Это было единственное уязвимое место Олега, его ахиллесова пята. Как и обычный живой человек, он был подвержен заболеваниям, в том числе и смертельным, которые несут посторонние саморазвивающиеся программы, действующие подобно доподлинным вирусам. Помимо этого, существовала еще и опасность компьютерного взлома и похищения, что еще больше сближало микрокосм монитора с окружающей действительностью. Всякий раз, покидая лабораторию, Серов забирал с собой все диски. Гнезда; через которые компьютер подключался к электричеству и телефонной сети, запирались на специально сконструированный замок с магнитным кодом.
— Ты хорошо спад, Олег? — спрашивал он, возобновляя «занятия».
— Вздремнул немножко, — заученно отвечал прилежный — так ему было назначено — ученик.
— Отдохнул?
— Отдохнул.
— Вот и ладно. У тебя есть вопросы?
— Есть.
Ответ вызвал легкое удивление. Обычно вопросов не возникало. «Ребенок» любопытством не отличался. Сказывалась почти полная эмоциональная стерильность.
— Я ничего не знаю об атомной бомбе.
— А ты хочешь знать? — Учитель постарался скрыть волнение. Нежелательная, по крайней мере на данной стадии, утечка определенно проистекала из телевизионных передач. По-видимому, недостаточно быстро сработал электронный цензор, запрограммированный на запретные слова.
— Энергия связана со скоростью света через массу, а масса, в свою очередь, с информацией. Возможен взрыв?
Возразить было нечего. Математические знания искали себе применения.
Серов взялся за написание новой программы. «Малышу» скоро исполнится пять лет. Вместе с тортом «родители» преподнесут ему скромный подарок. Ввод «Курса физики» займет всего несколько часов. После этого можно будет обсудить и ядерную проблему.
Маргарита Валентиновна не могла и — и не должна была! — знать о том, что ее мертвое дитя стало духом, ментальной эманацией, витающей в бесплотном эфире, пробужденном электронными импульсами последовательных команд.

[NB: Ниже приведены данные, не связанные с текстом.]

Below are the code and all the weights of a small trained network. Each question names an input and a class and asks about switching units off, where a switched-off unit gives its printed mean instead of its output.

import numpy as np


def w(rows, s, z=0):
    codes = np.array(rows[::2]) - 128.0
    scale = np.full(codes.shape[1], s)
    scale[-1] = z or s
    return codes * scale


def norm(h):
    return h / np.sqrt((h * h).mean(-1, keepdims=True) + 1e-5)


def f(y):
    return np.maximum(y, 0)


def log_softmax(a):
    a = a - a.max(-1, keepdims=True)
    return a - np.log(np.exp(a).sum(-1, keepdims=True))


def net(x, mask):
    res = np.array(x, float).reshape(1, 2) / 4 @ E
    u = 0
    for l in range(3):
        y = f(norm(res) @ A[l][:, :-1].T + A[l][:, -1])
        res = res + np.where(mask[u : u + 6], y, B[l][:, -1]) @ B[l][:, :-1]
        u += 6
    return log_softmax(norm(res)[-1] @ U[:, :-1].T + U[:, -1])


A, B = {}, {}
E = w([
[80,146,69,82,193,76,102],'x0',
[132,38,127,255,187,95,81],'x1',
],0.0092)
A[0] = w([
[235,111,199,157,76,198,111,112],'0.n1',
[107,141,148,28,118,167,252,43],'0.n2',
[2,154,94,143,169,160,138,125],'0.n3',
[157,157,150,93,157,148,165,174],'0.n4',
[151,60,211,88,103,133,97,4],'0.n5',
[173,151,156,139,21,185,112,107],'0.n6',
],0.0081,0.0024)
B[0] = w([
[117,82,82,232,151,196,232,255],'0.n1',
[134,85,82,110,134,93,105,235],'0.n2',
[254,97,140,176,151,169,157,177],'0.n3',
[145,184,35,155,2,201,74,177],'0.n4',
[147,126,118,79,215,145,97,155],'0.n5',
[90,44,195,16,103,87,110,227],'0.n6',
],0.0068,0.0071)
A[1] = w([
[114,169,138,176,245,107,151,154],'1.n1',
[118,87,175,140,145,95,173,170],'1.n2',
[62,121,111,179,47,145,131,193],'1.n3',
[105,134,133,113,123,128,55,244],'1.n4',
[114,143,156,137,159,79,65,8],'1.n5',
[113,74,183,125,177,164,79,192],'1.n6',
],0.012,0.0018)
B[1] = w([
[94,167,184,160,200,54,74,255],'1.n1',
[151,148,192,45,75,112,123,227],'1.n2',
[125,227,110,201,108,160,41,220],'1.n3',
[121,195,75,2,137,80,126,161],'1.n4',
[35,105,70,90,238,76,137,163],'1.n5',
[104,159,96,37,85,94,154,239],'1.n6',
],0.0088,0.0066)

И хорошо, что не знала, иначе бы не смогла жить. Она и без того слишком тяжело пережила потерю, кляня во всем только себя. Душевные терзания прорывались бредом, клинически сходным с дилириумом. Целительное время понемногу сгладило остроту, и Марго все реже возвращалась к пережитому. Умница Левшанский раскопал в американском научном журнале статью, в которой прямо говорилось о том, что синдром Клеймана-Ролингса вызван космическими лучами высоких энергий, что связано с возросшей солнечной активностью. Мысль об алкогольном зачатии следовало выбросить из головы раз и навсегда.
1996 год Ларионовы вновь встретили на Васильевской, в Центральном Доме кинематографистов, и в той же компании. Процентов на восемьдесят. Одних уже не было на земле, другие просто куда-то исчезли, а в остальном почти ничего не изменилось. Ну, постарели немного, хотя кое-кто даже очень. Пять лет — не шутка. На себе не так замечаешь, как на других. Актрис особенно жаль!
Зато появилась новая поросль. Хороши, ничего не скажешь, но вкуса явно недостает. Слишком намазаны и чуть не каждая вторая в красном. Понятно: год Красной Крысы — или все-таки Мыши? — но надо и меру знать.